Keluarga yang memiliki makam tersebut memberikan imbalan kepada mereka untuk berteduh di pekuburan itu. Bukan hanya berteduh, bahkan sampai beranak pinak hingga beberapa generasi.
Pertengahan Januari lalu, Al Ahram Weekly—koran mingguan berbahasa Inggris terbitan Kairo—pernah membahas fenomena ini. Wartawati Dina Rashid menyambangi para tuna wisma di kawasan pamakaman Al Ghafir, Al Mugawrin, Sayyidah Aisyah dan Ain Al Shira.
Mereka menuturkan bahwa sebenarnya mereka ingin hidup normal layaknya orang kebanyakan. Apalah daya, kerasnya kehidupan mengungkung mereka di sini. Stereotip yang berkembang di masyarakat luas juga menganggap mereka sebagai sampah masyarakat. Pemerintah kota Kairo juga berencana menggusur kawasan tersebut dalam rangka pengaturan kembali tata kota Kairo yang memang semrawut. Di mana-mana, nasib orang pinggiran selalu terabaikan. Wallahu’alam.

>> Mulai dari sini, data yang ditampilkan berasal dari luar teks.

Each row is a point on a landscape with many valleys, with its height.
From any point a ball takes the steepest step (drop divided by distance) to one of its 2 nearest points. It stops when none of these is lower. Distance is the straight distance between rows; heights are no part of it.
(508): [195 149  96 164 134 176 118  93 100 183 134 135 120 122  64 206 170 123
 107  65]  h=7.84
(768): [104 150 128  99 137 109 143 113 129 137  67 112 111 171 180 117 159 114
 143 104]  h=5.67
(66): [ 83 111 140 116 102 118 133 123  76 137 175 127 134 104 119 170  65 151
  91 151]  h=2.86
(274): [163 119  71 179 125 132 160 172 148 131 133 141 147  85 149 148 142 126
 162 130]  h=3.75
(839): [195 141 139 112 137 132 136 116 117 143 173 147 163  96 124 155 121 107
 115 128]  h=5.08
(141): [125 145 118 137 117 105 119 140 137  79 139 173 136  79 154 160  90 121
 152 138]  h=1.65
(502): [162 115  82 195 134 115 164 175 194 149 144 127  90 104  72 135 131 138
 151 101]  h=0.47
(376): [108 156 124 124 173 176 119  92  75 124  74 122 158 181 182 106 178 118
 139 117]  h=4.65
(1132): [139 158  47 165 129 140 156 151 195 146 159  97 141 105  66 176 164 141
 153 119]  h=2.92
(156): [146 154 147  91 119 160  97  81 115 123 119 159 101 155  77  97 123 142
 119 120]  h=5.17
(196): [115 164  76 125 138 137 147 166 177 148 173 105 129 111 106 150 145 165
 133 132]  h=2.71
(372): [115 108 154 128 145 148 121 119  93 138  83 124 148 164 173  93 164 125
 171 150]  h=4.27
(936): [ 83 135 211 112 167 103 108 100 139  88 110  89 181 160 161 111 102 105
 142 166]  h=2.15
(1247): [134 115 111 103 177 124 114 105  77 116 160 148 145 120  99 145 129 146
  76 149]  h=6.72
(701): [121 114 119 117 135  86  90 129 111 128 154 166  74 115 167 116  56 148
 104 130]  h=1.83
(800): [161 136 130 144 118 130 144 169 124  95 129 154 114 109 122 137 116  92
 141 114]  h=0.92
(312): [151 115 115 194 104 133 133 143 140 184 103 116 143 142 114 119 194 131
 183 121]  h=1.55
(184): [153 123 120 110 158 112 127 111 131 137  79 147  85 121 122 118 141 118
  88  76]  h=4.03
(470): [117 132  86 111 106  91 118 104 168 169 163 120 163 122 156 162 110 150
 137 159]  h=4.39
(1081): [132 160  87  88 151 120 121 106 121 153 173 167 130 135 152 132 112 146
 104 158]  h=3.49
(177): [144 151 140 133 185 136 142 128 152 129  84 115 161 134 155 101 172 115
 139 126]  h=5.19
(338): [ 71 128 148 127  89 122 135 166 111  86  89 113  66 172 108  98 122 129
 135 104]  h=1.34
(428): [103 101 142 165 101 130 131 146  92 146 128 149 153  98 192 149 105 115
 164 130]  h=3.23
(1181): [121 133  87 133 133 109  99  88 126 132 146 180  99  98  94 141  97 159
 124 146]  h=2.42
(677): [142  97 133 129 119 146 142 122  73 155 136 107 175 106 128 159 143 136
 104 109]  h=1.24
(853): [108  88 153 111  88 160 134 128  72 120 135 109 148 130 150 125 116 125
  83 111]  h=1.93
(127): [107 107 156 107 158 159 133 133  85  54 103 120 124 133 154  91 133  97
  92 134]  h=6.36
(945): [ 50  98 167 111 134  97 102 132 100  92 118 143 116 108 172 122  74 145
 110 123]  h=1.64
(374): [ 79 129 140  85  96 164 113 182  80  53 118 121  79 164 129  84 117 128
 112 130]  h=0.99
(980): [139 162 128 107 143 121  96 124 177 182 140 150 145 125 160  99 104 127
 149 149]  h=4.21
(397): [155 101  63 170 121 117 166 166 215 163 138  62 164 113 133 139 152 138
 170 142]  h=1.47
(1212): [135 124 114 159 125 125 103 135  85 109 138 187  92 103  62 129 110 158
 126 135]  h=1.66
(623): [111 122 121 109 103 126 131 101  81  83 103 150  94 132 101 131 125 101
  97 111]  h=6.76
(213): [155  82 157 131 113 125 119 130 114 174 117 115 130 165 131  69 142 128
 119 115]  h=2.74
(1260): [126 127 116 132 112 138  99  97 121 205 186 136 136  88 131 126  94 173
 104 137]  h=1.35
(111): [155 164 144 153 120 138 126 107 154 148  89 119 156 153 102 160 167 112
 162 103]  h=3.65
(1084): [104 116 134 144 121 128 165 149 110  92  94 110 107 174 123 116 164 111
 157 124]  h=1.73
(812): [118  90 144  91 158 143 112 103  51  91 147 124 138 122 109 115  95 131
  46 142]  h=6.43
(1177): [ 74  85 173  95 131 142  96 110  70  62  96  83 146 184 127  89 130 120
 111 178]  h=6.13
(1064): [ 82  72 147  70 107 184  67  72  46  36 108 105 138 160 134  83 122  93
 103 169]  h=5.93
(479): [129 146 135 102  81 125 155 124 126 121 176 131 111 129 131 149  96 125
 103  93]  h=5.80
(804): [155 126 119 128 104 138 145 110  92 134 153 129  77 158  59 170 122 147
 100 116]  h=7.40
(1156): [112 164  93 114 125 100 134 130 142 129 150 148 137 144 173 159 129 127
 138 153]  h=4.04
(924): [160 166 121 124 147 154 144 141 155 160 106  72 126 158 106 156 216 127
 124  72]  h=3.04
(96): [ 99 133 110  97 169 130  99  88 118 119  79 151 109 132 146  84 131 130
  93 105]  h=4.41
(837): [131 119 120 118 105 130 131 146 112 160 129 152 101 153 139  96 134 131
 113 110]  h=2.28
(807): [155 151 142 155 112 122 112 122 163 141 115 127 159 126 111 123 134 121
 178 156]  h=3.90
(455): [154 131 129 162  82 137 175 195 144 114 159 145  71 149  70 138 122 121
 124  92]  h=1.99
(568): [131 157 167  87 125 152 136 165 120  89 105 123 134 184 182  91 134 107
 145 157]  h=6.61
(698): [108 112 150 126 138  85  82  76 170 168 149 120 152 114 109 112  95 168
 150 164]  h=3.99
(1179): [ 87 117 142 137  90 159 121 171  89  87 148 158 103 133 118 107 123 134
 132 145]  h=1.49
(1249): [127 150 105 101 140  92  86  95 105 167 160 182  87 130 133 129  74 160
  89 149]  h=2.72
(867): [201 144 109 148 117 130 135 120 148 184 156 132 169 104 116 169 124 111
 158 110]  h=4.90
(604): [168 174 123 133  71 118 145 158 168 138 168 135  86 150  68 152 136 124
 144  94]  h=2.43
(1154): [ 69 100 186  87 121 114  86 138 111 104 101  98 129 173 169  72 120 122
 140 164]  h=6.29
(101): [144 150 111 122 148 124 165 110 120 112 139 108 106 145  66 200 161 145
 106  95]  h=7.18
(92): [167 153 162 121 110 188 117 110 123 144 143 117 111 131  67 105 148 139
 120  96]  h=5.50
(266): [102 150 198  82  98 149 115 113 109 110 115  97 149 182 191  72 133 113
 152 161]  h=6.45
(1072): [136 153 110 151 130 165 160 173 153 125 150 126 128 125  99 136 180 143
 136 104]  h=2.41
(736): [194 147  97 142 125 134 141 140 193 189 151  79 159  83 123 180 130 116
 135  85]  h=5.07
(749): [110 138 140 114 171  88 136 118 165 144  95 108 137 155 178 102 120 132
 129 118]  h=5.43
(150): [129 145 123 119 169  97 102  86 196 178 125 117 175 111 131 112 138 146
 153 153]  h=4.26
(1103): [104 100 176 122 150  82 101  83 156 152 126 131 146 102 143 115  99 138
  99 130]  h=3.62
(1026): [194 139  72 172 112 121 148 138 226 157 161  76 118  93  53 176 123 138
 138 124]  h=3.11
(407): [124  97 168  78 145 154 109  84  74  58 101 127 133 131 119  90 104  93
  73 147]  h=6.18
(488): [113  89 157 147 117 142 111 129  63 131 112 158 151 130 201 113 133 113
 135 144]  h=3.77
(1279): [139 184 136 131 133 147 156 121 152 100  79 135 120 156 137 160 178  96
 147  71]  h=3.31
(4): [ 88  89 133  94 110 168  80  75  47  79  78 123 127 196 174  94 142  91
 143 164]  h=5.66
(744): [139 126  88 126 163 138 144 109 106 159 137 138 126 119  81 154 159 150
 112 120]  h=6.98
(891): [142 163 128 106 159 176 115  89 115 144  88 125 144 153 141 105 180 118
 129  90]  h=4.94
(187): [174 128 140 134 110 121 168 139 141 151 166 105 102 123 135 135 114 112
 109  69]  h=5.53
(1056): [109  98 126 151 125  86 129 133 110  81  80 120 128 148 158 138 137 122
 149 139]  h=2.22
(1075): [155 111 153 129 111 146 126 126 100 167 181 115 126 103  93 119  92 157
  94 127]  h=0.55
(674): [ 84  87 130 159 167  81 114  95 138 137 104  88 169 106 169 135 119 159
 147 150]  h=0.97
(492): [166 127  63 149 105 105 141 110 167 169 162 121 173  94 129 185 118 147
 156 152]  h=4.66
(706): [171 163  96 128 120 136 113 143 180 188 158 156 104 135 119 110 120 139
 157 129]  h=4.49
(67): [128 133  99 143  92 144 167 141 120 156 177 108  98 123  84 180 133 157
  83  77]  h=7.62
(640): [ 80 152 121  80 135 167 116  95  76  91  81 136 114 175 196  93 169 113
 121 125]  h=5.01
(110): [110  95 133 113 176 125 151 167  97 123 106  99 149 152 132  95 159 145
 121 165]  h=2.02
(357): [107 108 169 123 111 107  95 126  95  92 143 143 144 158 133 139  90 113
 145 171]  h=3.27
(419): [141 133  55 143 122 128 158 125 252 153 122  80 169  83 135 151 114 122
 183 150]  h=1.70
(495): [ 56 105 155 104 156 105  68 145 124 132 153 166  96  89 163 117  47 156
  93 152]  h=1.05
(1168): [131 124 141  99 160 156  89  95 109 131 126 167 101 120 125  69 123 119
 105 142]  h=4.77
(1244): [ 83 134 134 148 146 112 139 196 148 119 126 131 103 103 138  99 123 151
 144 141]  h=1.21
(598): [118  90 126 172 124  98 161 173 177 131 114 113  99 107 105 126 119 142
 161 121]  h=0.85
(808): [147 130 149  98 119 158 140 124  96  64  89 135  97 141 125 103 158  81
  93 115]  h=6.54
(411): [164 110 131 119 115 115 159 152 186 180 155  90 151 108 153 146 111 135
 119 107]  h=5.27
(1078): [112 129  99 147 124 106 146 107 204 135 112  80 174  88 170 148 102 126
 161 141]  h=1.97
(1159): [ 85 114 139 147 119 100 133 149 146 125 106 144 146 100 208 132  85 138
 152 136]  h=2.75
(928): [171 118 126 104 100 141 135 158  87 149 172 144  83 121 128 107 109 146
  74 121]  h=1.50
(809): [129  94 101 179  90 136 122 113 115 184 102 129 138 116 107 143 160 144
 143 112]  h=1.95
(566): [ 93 149 186 114 163 138  99  85 116 117 103 123 192 136 130  90 138 119
 145 179]  h=2.58
(593): [165 138 147 126 150 106 140 161 143 129 181 137 166  81 143 135  95 126
 137 174]  h=4.75
(1202): [107  93 175 140 174  91 129 116 120  98  95  93 165 137 182 133 128 119
 158 168]  h=1.61
(982): [127 106 115 173 106 105 156 165 179 171 114  85 156 133 130 114 141 136
 167 132]  h=1.20
(922): [139 161 101 134 132 115 121 165 186 129 176 142 145  76 160 122  82 129
 154 177]  h=4.55
(160): [ 97 120 119 126 135 118 168 151  96  60 121 137 108 126 100 164 125 126
  89 127]  h=6.99
(216): [158  86 158 129 156  89 120 112 143 181 127 123 122 124 138  94 109 138
 110 133]  h=3.18
(1086): [104 139 149 125 132  81 110 106 172 105 125 146 156  87 192 146  90 107
 142 137]  h=2.27
(171): [157 128 116 129  89 185 134  84  87 153 125 146 101 155  61 185 170 125
 102  80]  h=7.65
(1014): [143 167 109 142 144 170 163 166 128  90 146 125  92 142  69 137 196 123
  97  79]  h=2.01
(776): [126 172  89 155 120  91 112 151 206 113 145 161 130  89 124 159  94 129
 180 191]  h=4.38
(909): [ 97 117 119 106 117 152  92 121  77  79  89 147  94 188 170  62 152 112
 118 161]  h=5.34
(635): [137 142  69 165 134 117 165 154 159 122 131 164  79  87 158 148 140 108
 132  97]  h=3.36
(412): [155 143 172 133 152 114 151 110 132 121  98 136 165 107 157 123 132  79
 132 105]  h=5.42
(1201): [169 142 141 139 133 127 149 102 137 116  70 132  96 147 105 130 172  94
 112  63]  h=3.67
(65): [115  94 117 125 165  96 116 188 119 132 114 142 113 127 147  83 132 138
 122 162]  h=1.58
(992): [153 108 152 115 112 126 130 107 115 188 159  90 165 122  87 158 130 153
 118 105]  h=0.56
(310): [158 133 106 144  93 106 118 140 188 132 133 150 112  93  94 139 101 121
 194 143]  h=4.16
(321): [ 91 124 139 133 132 136 117 158  99 119 166 154 105 113  88 108 100 158
 117 171]  h=1.98
(296): [156 117  97 185 146 120 147 152 128 122 135 166  86 104  61 140 137 140
 138 125]  h=0.98
(996): [123 139 127 112 155 152 172 158 131 136 124  78 134 147 105 127 174 137
 110 105]  h=2.73
(384): [ 89 103 157  94  79 112 117 111  66  96 136 136 148 153 173 150  77 101
 102 128]  h=2.64
(237): [ 49 121 159 119 114 102 114  91 107  96 138 137 146  99 137 164  70 142
 115 141]  h=2.23
(355): [154 143 130 149  97 102 143 166 159 127 158 114 137 156  59 150 150 134
 175 129]  h=2.77
(1221): [172 136 136 134 120 160 152 174 128  82 144 136  77 139  95 123 143  97
 107  90]  h=1.51
(109): [127 179 101 151 125 142 142 136 167 122 103 173 109 113 140 131 163 114
 158  87]  h=2.89
(164): [129 132 180 112 173 164  91  78 104  94 103 118 176 122 106 120 146 101
 106 139]  h=2.98

For each start below, name the point where the ball stops.
(839) => (109)
(266) => (376)
(150) => (1075)

Call two points neighbours if one is among the 2 nearest of the other. Go from one point of each pair to the other, from neighbour to neighbour, staying as low as possible. Name the highest point that can't be avoided.
(674) / (495) => (1249)
(980) / (109) => (150)
(674) / (502) => (1056)
(109) / (674) => (111)
(374) / (502) => (321)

O, iya…. Sampai sekarang, setiap Ramadhan datang Muhib selalu menyambut dengan suka cita.
“Saya selalu berharap bisa ikut perang lagi bersama laskar berkuda Mamluk, walau hanya dalam tidur. Tapi sayangnya meski udah tidur seharian di Masjid, gak pernah mimpi lagi…” Mujib hanya bisa mengangkat kedua bahunya.
Kamis, 30 September 2010. Di tengah badai debu.